W mało której misji mamy tak rozbudowaną fabułę. Tutaj zachwyca ona nie tylko poprzez nieoczekiwane zwroty akcji, wielu bohaterów i przygody, ale mamy pełno dodatkowych tekstów, które uzupełniają świat. Książki, listy... aż do zanudzenia xD Myślę, że w tej FMce przeczytałem więcej stron, niż zwykłych książek ostatnio.

Pierwsza misja jest typowo miejska: wiele budynków, w tym jeden będący osią fabuły. Osią mam na myśli dosłownie, gdyż nie jest to nasz cel jak Strażnica Anioła, ale wchodzimy i wychodzimy z niego wielokrotnie, wraz z rozwojem wydarzeń. To bardzo ciekawe i trudne, jak ktoś chciał uniknąć pałowania. Z tym jest akurat standardowy problem i moim zdaniem ghosting byłby masakrą. Policjantów jest zwyczajnie za dużo.
Równocześnie na uwagę zasługuje fakt, że NPC zachowują się wobec nas różnie w stosunku dobrego, co robimy. Jeśli wjedziemy do knajpy drzwiami frontowymi, wszystko będzie ok. Ale jak pojawimy się od zamkniętego normalnie zaplecza, wzbudzimy panikę "Thieeeef!".
Mamy tutaj pełno skrytek i poukrywanego lootu. Wiele pomieszczeń, wypieszczonych, umeblowanych i wykończonych architektonicznie... gdzie albo jest skrytka, albo po prostu popychamy fabułę o kroczek do przodu.
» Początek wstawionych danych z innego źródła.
Below is a small trained network, with its code and all its weights. Each question gives an input and a target symbol and asks what happens when units are switched off, that is, made to give their printed mean instead of their output.

import numpy as np


def w(rows, s, z=0):
    codes = np.array(rows[::2]) - 128.0
    scale = np.full(codes.shape[1], s)
    scale[-1] = z or s
    return codes * scale


def f(y):
    return y / 2 * (1 + np.tanh(0.7978845608 * (y + 0.044715 * y**3)))


def softmax(a):
    e = np.exp(a - a.max(-1, keepdims=True))
    return e / e.sum(-1, keepdims=True)


def log_softmax(a):
    a = a - a.max(-1, keepdims=True)
    return a - np.log(np.exp(a).sum(-1, keepdims=True))


def net(x, mask):
    ids = ['ΓΞΠΣαβδεζημτω'.index(c) for c in x.split()]
    T = len(ids)
    res = E[ids] + P[:T]
    r = res
    for j in range(3):
        rows = slice(3 * j, 3 * j + 3)
        q, k, v = (r @ M[0][rows].T for M in (Q, K, V))
        z = softmax(np.where(np.tri(T) > 0, q @ k.T / 3**0.5, -1e9)) @ v
        o = O[0][rows]
        res = res + np.where(mask[j], z, o[:, -1]) @ o[:, :-1]
    y = f(res @ A[0][:, :-1].T + A[0][:, -1])
    res = res + np.where(mask[3:27], y, B[0][:, -1]) @ B[0][:, :-1]
    return log_softmax(res[-1] @ U[:, :-1].T + U[:, -1])


Q, K, V, O, A, B = {}, {}, {}, {}, {}, {}
E = w([
[79,96,28],'Γ',
[72,185,114],'Ξ',
[90,86,128],'Π',
[152,73,197],'Σ',
[122,125,143],'α',
[190,8,118],'β',
[125,165,184],'δ',
[127,151,125],'ε',
[161,222,168],'ζ',
[138,72,124],'η',
[185,209,86],'μ',
[43,175,83],'τ',
[155,159,104],'ω',
],0.014)
P = w([
[90,90,217],'0',
[147,158,182],'1',
[25,35,25],'2',
[205,199,112],'3',
[176,186,217],'4',
[157,75,2],'5',
],0.0085)
Q[0] = w([
[55,152,148],'head 0',
[190,153,64],'head 0',
[91,152,112],'head 0',
[168,250,115],'head 1',
[141,171,79],'head 1',
[42,255,151],'head 1',
[160,156,186],'head 2',
[48,138,182],'head 2',
[61,110,103],'head 2',
],0.0091)
K[0] = w([
[225,118,149],'head 0',
[171,219,73],'head 0',
[18,94,118],'head 0',
[111,200,76],'head 1',
[149,113,140],'head 1',
[17,230,201],'head 1',
[110,95,57],'head 2',
[6,47,253],'head 2',
[81,69,194],'head 2',
],0.0061)
V[0] = w([
[109,99,93],'head 0',
[220,129,93],'head 0',
[72,165,78],'head 0',
[128,196,131],'head 1',
[60,136,161],'head 1',
[91,180,93],'head 1',
[160,191,68],'head 2',
[149,51,69],'head 2',
[68,12,149],'head 2',
],0.012)
O[0] = w([
[47,206,105,121],'head 0',
[109,38,206,14],'head 0',
[77,81,91,95],'head 0',
[116,186,167,70],'head 1',
[161,199,41,190],'head 1',
[1,212,229,67],'head 1',
[76,44,181,2],'head 2',
[172,87,45,86],'head 2',
[164,210,70,252],'head 2',
],0.0053,0.003)
A[0] = w([
[83,173,155,148],'neuron 0',
[82,160,86,204],'neuron 1',
[181,122,126,130],'neuron 2',
[92,73,59,166],'neuron 3',
[131,125,23,137],'neuron 4',
[101,23,192,255],'neuron 5',
[108,253,185,94],'neuron 6',
[214,201,213,236],'neuron 7',
[75,208,173,133],'neuron 8',
[254,148,189,41],'neuron 9',
[32,122,194,119],'neuron 10',
[127,104,157,225],'neuron 11',
[200,99,88,173],'neuron 12',
[227,194,230,140],'neuron 13',
[191,125,179,71],'neuron 14',
[179,95,154,121],'neuron 15',
[190,149,215,113],'neuron 16',
[30,120,195,129],'neuron 17',
[117,92,137,114],'neuron 18',
[175,56,67,80],'neuron 19',
[9,228,150,213],'neuron 20',
[117,185,150,169],'neuron 21',
[60,237,184,91],'neuron 22',
[181,123,165,61],'neuron 23',
],0.0098,0.0039)
B[0] = w([
[147,62,142,166],'neuron 0',
[211,113,157,198],'neuron 1',
[85,131,128,160],'neuron 2',
[85,156,212,192],'neuron 3',
[171,163,189,225],'neuron 4',
[109,158,36,180],'neuron 5',
[151,67,145,222],'neuron 6',
[26,108,42,254],'neuron 7',
[176,52,158,196],'neuron 8',
[98,158,218,198],'neuron 9',
[117,103,70,148],'neuron 10',
[114,150,1,150],'neuron 11',
[132,186,129,214],'neuron 12',
[42,128,124,231],'neuron 13',
[117,198,203,154],'neuron 14',
[101,220,160,159],'neuron 15',
[31,201,154,179],'neuron 16',
[126,135,35,149],'neuron 17',
[140,132,121,125],'neuron 18',
[129,148,203,202],'neuron 19',
[167,83,130,254],'neuron 20',
[136,81,110,178],'neuron 21',
[129,44,191,214],'neuron 22',
[122,128,154,142],'neuron 23',
],0.0053,0.0078)
U = w([
[164,127,72,40],'Γ',
[144,13,166,136],'Ξ',
[233,136,15,228],'Π',
[74,213,169,173],'Σ',
[140,108,83,138],'α',
[215,131,254,53],'β',
[113,73,184,54],'δ',
[109,50,30,93],'ε',
[84,60,220,50],'ζ',
[191,135,104,164],'η',
[53,46,18,24],'μ',
[181,17,174,253],'τ',
[118,95,86,83],'ω',
],0.0072,0.003)

Each question gives the input, a string of symbols that net reads in full, and the target symbol t.
The units are the heads (3 rows each of Q, K, V and O) and the neurons (one row each of A and B). Each row of codes is followed by its name. A weight is (code - 128) times the scale printed after its matrix; where a second scale follows, it is the last column's (O, A, B and U).
mask holds one flag per unit, heads first, then neurons. A switched-off unit (its flag False) gives its mean, the last column of its rows in O or B, instead of its output. The means were averaged over made-up inputs and are rounded, as every weight is.
A unit's drop is (log p(t) with every unit on - log p(t) with that unit switched off) / (log p(t) with every unit on - log p(t) with every unit switched off).
k most important neurons: the k neurons with the biggest drops, biggest first
which heads matter: for each layer, one digit per head in row order, 1 if its drop is at least 0.15 and else 0, layers parted by /
drop of u: that unit's drop, to one decimal
input ε μ β Σ η, target Σ: which heads matter : 100
input ζ τ Σ δ β, target Σ: most important neuron : [neuron 15]
input β τ β Π, target Π: which heads matter : 001
input Σ α ω, target Π: which heads matter : 001
input β Ξ Ξ ζ δ, target ζ: which heads matter : 010
input Σ Σ Σ, target Π: which heads matter : 001
input α Σ β μ, target μ: which heads matter : 011
input Σ α τ, target Π: which heads matter : 001
input Π δ β β, target β: which heads matter : 011
input Σ Σ α, target Π: which heads matter : 001
input ζ μ β Σ τ, target τ: which heads matter : 010
input Σ Σ Ξ β, target β: 2 most important neurons : [neuron 19; neuron 7]
input Σ Π Σ, target Π: drop of head 2 : 0.3
input Ξ Σ Ξ ω Σ, target Σ: drop of head 0 : 0.1
input β α Π Π τ, target τ: most important neuron : [neuron 22]
input Σ Σ Π, target Π: drop of neuron 22 : 0.1
input Π ω τ μ, target μ: drop of head 2 : 0.4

Twórca FMki musiał wykazać się anielską cierpliwością, że chciało mu się tyle budować... dla czasem małych pierdół.

Druga misja to wariacja na temat Zaginionego Miasta. Mamy nawet wiele nawiązań do Karath-Din, jak listy czy opisy tamtejszych cesarzy. Poziom jest świetnie zbudowany, mamy pełno zagadek, pułapek, skrytek, a mało przeciwników. To lubię! No i wielki plus za wszystkie wizerunki Anubisa, oraz pomysł z Żuczkami.

Oprawa graficznie jest celująca. Mnóstwo nowych tekstur, modeli, pomysłowych pomieszczeń. Szczególnie spodobały mi się strażniczki z grobowców. Aż żal było je usuwać.

Dźwiękowo jest bardzo dobrze. W mieście piękny, zimowy motyw. Udane tło, budzące niepokój gdzie trzeba, a odprężające gdzie indziej. Jedynie w drugiej misji... trochę monotonnie było. Właściwie występowały tutaj 2-3 motywy na cała misję, choć ten z podziemnych grobowców był naprawdę dobry. Niepokoił, w każdej chwili oczekiwałem pułapki. Ten z reszty miasta był straszny przez pierwszą minutę.

Dodatkowym plusem jest
► Pokaż Spoiler
Ostateczny plusik za poczucie humoru (ta książka naprawdę jest pusta xD).

Jedna z najlepszych FMek w jakie grałem. W połączeniu z I (Ominous Bequest) częścią mamy niezwykle udaną kampanię, gdzie wszystko gra, z silnika wyciągnięto ile się dało (audiowizualny geniusz), a fabuła jest jak w prawdziwej książce czy legendzie.

PODSUMOWANIE (misja 1/2):
OCENA: 10/9=10
GRYWALNOŚĆ: 10/10=10
AUDIO: 10/7=9
VIDEO: 10/10=10
Plusy: fabuła, piękne efekty graficzne (ile można jeszcze z tego silnika wyciągnąć!).
Minusy: w I części nieco za dużo policji. Parę razy ciężko było chwycić przedmiot, który był 20 cm od nas.